What Happens at Your Prenatal Visit

At 38 weeks, you’re likely seeing your provider weekly. A typical visit includes checking your blood pressure, measuring your belly, and listening to the baby’s heartbeat. Your provider may offer a cervical check to assess dilation and effacement, which is the thinning and softening of your cervix.

Don’t read too much into those numbers. Some women walk around at 2 centimeters dilated and 30% effaced for weeks before labor begins. Others stay at zero until a few days before delivery. Cervical progress is a snapshot, not a prediction. It tells your provider where you are right now but can’t reliably forecast when labor will start.

If you tested positive for Group B strep (a common bacteria carried by about 25% of women), your provider will have noted this in your chart. You’ll receive antibiotics through an IV during labor. Ideally the antibiotics run for at least four hours before delivery, but if labor moves quickly, even a shorter course reduces the risk of passing the bacteria to your baby. This won’t change your labor experience in any meaningful way beyond having an IV line.

Signs That Labor Is Starting

Real labor contractions differ from Braxton Hicks in a few key ways: they come at regular intervals, get progressively closer together, grow stronger over time, and don’t ease up when you change position. A common guideline is to contact your provider or head to the hospital once contractions are coming every five minutes and have maintained that pattern for at least one hour.

Other signs to watch for include your water breaking (a gush or steady trickle of fluid), persistent lower back pain that comes in waves, and a bloody show, which is pink or blood-tinged mucus. Not every woman experiences all of these, and they don’t always happen in a predictable order. Some women have their water break before contractions start, while others don’t until well into active labor.

Tracking Your Baby’s Movement

Fetal movement remains one of the most important things to pay attention to at 38 weeks. Your baby has less room to move now, so the big kicks you felt at 28 weeks may feel more like rolls, pushes, and stretches. The type of movement matters less than the pattern. You should still feel your baby moving regularly throughout the day.

If movement seems to slow down, do a kick count: sit or lie on your side and time how long it takes to feel 10 movements. Kicks, flutters, swishes, and rolls all count. Ten movements within two hours is considered typical. If you don’t reach 10 in that window, or if your baby’s movement pattern changes abruptly, contact your provider. A sudden decrease in movement is worth checking out promptly, even if it turns out to be nothing.

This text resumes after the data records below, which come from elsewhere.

Every row gives one point. Each copy is the shape, with its points in the same order, turned, moved and blurred by noise. Some copies are also mirrored. Which?

Shape:
[[-2.7  4.2 -0.5]
 [ 5.8  0.4  2.8]
 [ 3.0 -2.0  5.8]
 [ 1.4  0.3  2.1]
 [ 1.7 -1.2 -3.6]
 [-0.5  1.6 -2.8]
 [ 2.1 -1.0  0.0]
 [ 0.3  3.2  5.3]
 [-0.3  1.1  2.0]]
Copy 1:
[[ 0.0  4.1  2.0]
 [ 5.5 -4.1  1.1]
 [ 1.9 -6.0  2.9]
 [ 1.6 -1.8  1.3]
 [ 1.4  0.1 -4.4]
 [ 0.6  2.5 -1.8]
 [ 1.6 -2.0 -1.4]
 [ 2.0 -0.9  5.6]
 [ 0.4 -0.4  1.9]]
Copy 1 is: only turned
Copy 2:
[[-2.6 -4.1  0.7]
 [ 6.1  0.5 -0.2]
 [ 4.5  3.0  3.5]
 [ 1.8  0.2  1.0]
 [-0.3  0.9 -4.4]
 [-1.8 -1.9 -2.6]
 [ 1.4  1.2 -1.3]
 [ 2.4 -2.4  4.6]
 [ 0.3 -0.7  1.7]]
Copy 2 is: mirrored
Copy 3, 9 rows:
[[-1.9  4.9  2.1]
 [ 6.0 -0.3 -0.6]
 [ 4.0 -3.5  3.2]
 [ 1.7  0.0  1.1]
 [-0.7  0.7 -3.7]
 [-1.7  2.8 -1.7]
 [ 1.2 -0.4 -0.7]
 [ 2.5  1.3  5.1]
 [ 0.2  1.1  2.3]]
Copy 3 is: only turned
Copy 4:
[[-1.2  0.9  5.7]
 [ 4.2  5.7 -0.6]
 [-0.1  6.6 -3.0]
 [ 0.6  3.7  0.4]
 [ 2.7 -1.7  0.2]
 [ 1.2 -1.1  3.2]
 [ 1.6  1.5 -0.2]
 [-1.0  6.7  2.7]
 [-0.6  2.9  1.8]]
Copy 4 is: mirrored

Shape, 7 rows:
[[ 0.3  1.8 -0.5 -3.1]
 [ 2.6  0.7  4.3  3.5]
 [ 1.4  1.7  0.2  1.0]
 [-2.7 -3.7 -5.4 -2.7]
 [ 4.8  1.8  0.2  0.7]
 [ 1.6  3.5  0.9  2.8]
 [-1.9 -2.3 -4.0  0.7]]
Copy 1:
[[ 1.1  3.6 -2.4 -0.7]
 [-1.2  2.6  2.1  5.8]
 [-0.4  3.5  1.8  1.7]
 [ 2.4 -2.5  1.6 -6.2]
 [ 2.4  5.8  1.6  2.6]
 [-1.9  5.3  1.5  2.6]
 [-0.3 -0.5  2.9 -3.5]]
Copy 1 is: mirrored
Copy 2, 7 rows:
[[ 0.7  1.4  3.9  0.5]
 [ 2.5  3.1 -4.3  1.0]
 [ 1.7  0.8  0.0  2.3]
 [-5.4 -3.7  4.8  0.7]
 [ 4.0 -0.3  0.0  1.6]
 [ 2.9  2.4  0.1  3.5]
 [-3.7 -2.5  2.5  2.6]]
Copy 2 is: mirrored
Copy 3, 7 rows:
[[ 0.5  1.4  1.9 -0.8]
 [-4.1  4.4 -0.9  5.4]
 [-1.5  3.0 -0.6  1.1]
 [-0.8 -5.2 -1.1 -2.7]
 [ 1.3  3.8 -1.6  2.9]
 [-2.3  5.6 -1.2  1.1]
 [-2.1 -2.1 -2.9 -1.5]]
Copy 3 is: only turned
Copy 4 (7 x 4):
[[-0.2  2.3  2.7 -1.2]
 [-0.4 -0.3  1.3  7.0]
 [-1.7  1.4  0.2  1.9]
 [ 1.0 -1.4 -3.3 -6.2]
 [ 0.0  3.4 -0.1  3.7]
 [-3.5  1.3  1.0  3.8]
 [-0.5 -1.8 -3.6 -2.1]]
Copy 4 is: only turned

Shape:
[[ 1.3  2.2 -1.6 -1.9 -3.3  1.4  0.2  0.8]
 [ 1.0  6.1 -1.6  2.8 -1.7  1.3 -1.1  2.5]
 [ 0.2 -3.8  1.2  0.7  0.9 -1.1  4.7 -2.9]
 [-5.3 -2.7  2.2 -3.3  2.9 -1.8  2.6 -2.6]
 [-0.3 -6.9 -0.4  2.3  4.9 -4.2  1.2  2.1]
 [ 2.7  1.3  0.3  0.4  0.3  1.1 -5.4  2.5]
 [-0.3 -2.9 -0.2  2.5  3.1 -2.1  0.4 -3.4]
 [-2.8 -2.2  1.3 -0.7  2.5 -3.2  1.1  0.5]
 [-0.5  1.1 -5.7  0.3 -1.4  4.7 -1.4  0.0]
 [-2.1  1.2  2.9  2.3 -3.6  1.2 -2.6  2.8]
 [-3.0  1.6 -3.6 -2.8 -4.7 -1.1 -1.3 -2.5]]
Copy 1, 11 rows:
[[ 1.5  1.3 -1.8 -5.0 -1.6 -0.6 -0.1 -0.2]
 [ 0.1  6.6 -1.6 -3.3  0.3 -1.4  2.0  0.2]
 [-1.3 -4.2 -0.6  1.7 -1.1  3.5  0.5 -4.1]
 [ 3.6 -1.7  1.2  1.7 -4.0  8.2  1.0 -1.5]
 [-1.3 -4.4 -2.0  5.3 -1.4  4.6  5.1  2.7]
 [ 2.5  1.4  0.3 -2.2  2.7 -0.8  1.3  5.1]
 [ 0.2 -1.3 -2.0  5.5  0.5  4.2 -0.5 -0.7]
 [ 1.6 -1.5  0.4  2.5 -2.3  4.9  3.2  0.8]
 [-0.2  3.1 -5.0 -4.1 -0.5  1.8 -3.0  2.4]
 [-1.2  2.7  4.4 -3.6 -0.2  1.0  1.2  3.5]
 [ 2.9  2.1 -0.7 -2.3 -6.3 -0.6 -3.5  1.2]]
Copy 1 is: mirrored
Copy 2, 11 rows:
[[ 0.5  5.3 -1.8  0.9  2.8 -2.5  2.8 -0.3]
 [ 2.0  5.0 -4.6 -2.4 -0.3  1.2  3.9  1.1]
 [ 0.5 -4.4 -0.2  2.9  1.0 -3.9  2.1 -0.8]
 [-5.1 -3.9  2.0  1.5  2.2 -1.2 -2.0 -2.0]
 [ 5.1 -6.8  0.2  1.4  1.9 -1.8 -4.2  1.3]
 [ 4.4  5.3  0.9 -0.2  0.2  2.2  0.3  1.1]
 [ 2.8 -3.9 -0.7  2.9 -1.3  0.4 -0.3 -1.8]
 [-0.2 -3.1  0.4 -0.4  1.6 -1.2 -2.8 -0.3]
 [ 2.1  3.6 -4.3  3.4  5.1  2.1  3.1 -1.0]
 [-1.3  4.6 -2.2  0.7 -1.5  0.4  0.4  4.9]
 [-2.5  4.8 -4.0  3.3  1.3 -2.5 -0.8 -3.3]]
Copy 2 is: mirrored
Copy 3:
[[ 0.0  1.6 -2.7 -1.8 -0.3  1.8 -2.9  3.7]
 [-0.5  1.6 -0.1  0.9  5.3  2.7 -3.4  5.2]
 [-2.2 -0.1 -1.5  3.2 -2.5 -0.9  2.6 -2.5]
 [-4.1 -2.7 -0.8 -2.5 -1.5 -5.3  2.9 -1.9]
 [ 1.9 -6.8 -1.8  4.3  0.8 -2.6  2.5 -2.6]
 [ 4.6 -1.0  0.2 -1.5  3.2  2.8 -3.7  0.6]
 [-0.5 -0.7 -2.2  2.4  2.1 -2.6  0.5 -4.1]
 [ 0.2 -3.1 -0.9  0.0  1.1 -3.8  1.7 -0.1]
 [-2.0 -0.8 -4.4 -0.8  1.9  2.8 -6.3  1.4]
 [-0.2 -0.9  4.8 -0.2  1.3 -0.9 -4.5  3.0]
 [-0.5  2.2 -4.2 -2.2  0.4 -3.4 -5.1  3.1]]
Copy 3 is: only turned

Preparing for the Next Two Weeks

Most first-time mothers deliver around 40 weeks, but labor anytime from now through 42 weeks falls within the normal range. This is a good time to finalize practical details: confirm your hospital bag is packed, make sure your car seat is installed, and review your plan for getting to the hospital or birth center, including backup plans for different times of day.

If you’re feeling impatient, you’re not alone. The last weeks of pregnancy are physically demanding and emotionally exhausting. Focus on what you can control: rest when possible, stay hydrated, eat small meals if heartburn is an issue, and keep moving with gentle walks if your body allows it. Your baby is using these final days to build fat stores, fine-tune brain connections, and prepare lungs for that first breath. It’s a short wait with a significant payoff.